# Hello from Lithuania



## Justin 3 (Sep 25, 2018)

Hello, my name is Justinas and I am a professional composer from Lithuania, I have been working as a composer for 6 years. Decided to try this forum out  

I compose Cinematic, Orchestral, Electronic, Rock, Pop music


-- 
Best Regards
Justinas


----------



## Erick - BVA (Sep 25, 2018)

Justin 3 said:


> Hello, my name is Justinas and I am a professional composer from Lithuania, I have been working as a composer for 6 years.
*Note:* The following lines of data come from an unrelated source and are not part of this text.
Points, in no order, along strands that fork and pass close to each other.
Points whose rows are less than 121 apart are linked; no others are. Some points are linked to none.
Q_742: [ -6 -28  28  40 -17 -60  -9  52 -59  42  15  -6  -4  17  18 -26 -10   7
 -10   2  22  25 -37 -16   3 -31 -21  29 -10 -18  14 -31 -18  33  48 -50
   7  -7  -7  37  29  -9 -59]
Q_943: [ -8 -37 -18  34 -44 -32  50  61 -22  23   0  18 -16 -13   1  11  -9  10
 -48  23   0  30 -12 -18 -37 -41 -31   4 -15 -33 -17  23  12 -24  25  -8
  17 -12  -8 -12 -21 -28 -32]
Q_104: [-24  24   6 -34  34  13 -24 -26  12 -14   5  -1   8 -47 -13  48 -55   3
  -6 -13 -12 -18  39   1   4  -5  -3 -12  44  17  21 -15 -38  36   3  30
  -6  33  18  -4 -27  49  31]
Q_15: [ 15 -35  -2  46  -9  -1  18   7   8  -1 -11  27  -3  22  27 -29  29  13
 -33 -12 -18   4  21 -16  42 -27   0 -19  18   0   0   1   2   8  15  -1
   7  21  48   8  -1 -12  25]
Q_256: [ 42  31 -17  23  10  -1  22 -15 -22  -8   0 -31  31   7 -34  16  28   1
 -14 -35  26 -59   7  -7  12  53 -21  -4 -13 -10  11 -38  12 -15  -5  -1
  41 -35 -62  -8 -17 -19  -7]
Q_428: [ 23  20  -3   7  11   8  -1   9  18  25   9 -26  16 -58 -41  28   3   5
 -29   3  10 -17  18  16  31  38 -23 -13  23 -35  19 -17   9 -29  -1  17
  10  20 -27 -19 -28  11  18]
Q_384: [ 25 -14  -9  46  18 -28  14  -7 -30 -20   4  -2  27  63  20 -27  25 -12
  -7 -42  16 -32  -6 -28  39   2 -19  10  15  18  13 -35  -7  24  13 -26
  28   5   2  37   8  -9  -3]
Q_117: [ -1   2  17 -20 -49  35 -26  12  47  22   1  -7 -40 -28 -25 -46   3  33
  22  43 -24  59 -10  42   3 -21  36   0 -31 -26 -44  36  14 -24 -31  21
 -20   9  23 -12  16 -27  17]
Q_728: [ 21 -25  30  35  26 -12   2 -25 -26 -27 -20  -1  34  75  37 -40  29   3
   0 -34 -15 -25  14 -31  22 -31   1   3   7  40  23 -31 -16  18  12  -9
  28   0   4  24  38 -14  17]
Q_40: [ 20 -14   2   2   6  24  -2   3   1  -8 -17  46  25  45  23 -43  32  14
 -39 -56   5  25   4  30  60   8  -6  -8  42   4 -25  22 -33  22 -42 -26
  10  40  51  30  22   8  48]
Q_932: [ -1  30 -27 -18   4  -7 -11 -35 -10  -1   2 -14   9  35  -7   5  21 -23
  51 -19  41 -21 -41   5 -14  56  17   4 -15  16 -19  13   9   2  -4 -27
  -2 -54 -47  13   2   1 -21]
Q_394: [-37 -21  -4 -26  -5 -16  32  33 -29  -8  -8  54  -7  37  15  30 -33   1
 -28  -3 -16   2 -10 -13 -52 -53 -12  -4   5   9  -4  34 -29   1  14  -1
   3   3  29  12  -1  14  -9]
Q_498: [ -2 -17  -1   3 -15 -13  41   7 -44 -26 -22  27  23  69  15  12 -14  12
 -22 -17 -24  -6   2  -5 -62 -29  -1   5 -20   2  -7  25 -12 -24   0   3
  34 -55 -23  -2  20 -33  -9]
Q_906: [ 20  -7   0   5   4  26  33 -16 -18 -38 -20  30  39  76  12 -12  21   2
 -12 -27  -9 -15   8   9 -24  -4   4   4 -29  20  -1  29  -5 -23 -35   6
  39 -35 -11 -12  27 -26  14]
Q_831: [-36 -14  -9   4 -12  -7  -8   7  38  24   5   7 -36 -57  -4  31 -23   4
 -11  47 -17  17  17 -34   2 -19  -9 -14  24   3   7   5  11   0  29  31
 -33  47  29 -12 -41  17  21]
Q_421: [ 14   4 -14  14  28   1  39 -20 -36 -40 -21  30  59  55 -13  33  14   0
 -48 -63   4 -38  21  -5   1  19 -16  -9  18  11   5   5 -27  -7 -14   6
  56 -17 -27  12  -7  -9  23]
Q_474: [-13   7  17 -31  16  24 -47 -42  12  -9 -17  -6   9  49  13 -42  -2   0
  45  -5 -13  -8  -1  11  15 -18  29   4  -1  29   2  -8 -32  29 -10  -4
 -11   1  19  19  53  13   7]
Q_64: [ -8  27 -17 -12  15   5 -26 -64   9   3 -13 -12   6  20 -19  -8  37 -10
  49 -32  29 -26 -18  -5  17  64  25 -14   0   5 -24 -11  -2  17  11   4
 -14 -45 -34  15  -9 -14  11]
Q_947: [ 12  21  18  -5   3  11 -31  -6  18  31  26 -62  -3 -71 -39  21 -13  12
   8  38 -13  -8  24  10  18  16  -1  -2  16 -27  22 -32  14 -21   6  29
   3  12 -38 -27   4  13  13]
Q_462: [ -1   9  19 -14  10  -2 -20  20 -35  16  -7  11  28  -5 -15   5 -22  -1
 -20 -24  11  12   7  38   5 -11  -2  16  -1 -15   7 -18 -55  20   3 -20
  13  -5  -6  18  23  14 -16]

Decided to try this forum out
> 
> I compose Cinematic, Orchestral, Electronic, Rock, Pop music
> 
> ...


Hi there! Welcome. 
Love Lithuania! Spent about 4 months there about 8 years ago (Kliapeda). Beautiful town. 
Good luck


----------



## Michelob (Sep 25, 2018)

Hi Justinas, welcome !


----------



## Justin 3 (Sep 26, 2018)

Sibelius19 said:


> Hi there! Welcome.
> Love Lithuania! Spent about 4 months there about 8 years ago (Kliapeda). Beautiful town.
> Good luck


Wow, nice Thanks


----------



## starise (Oct 1, 2018)

Welcome!


----------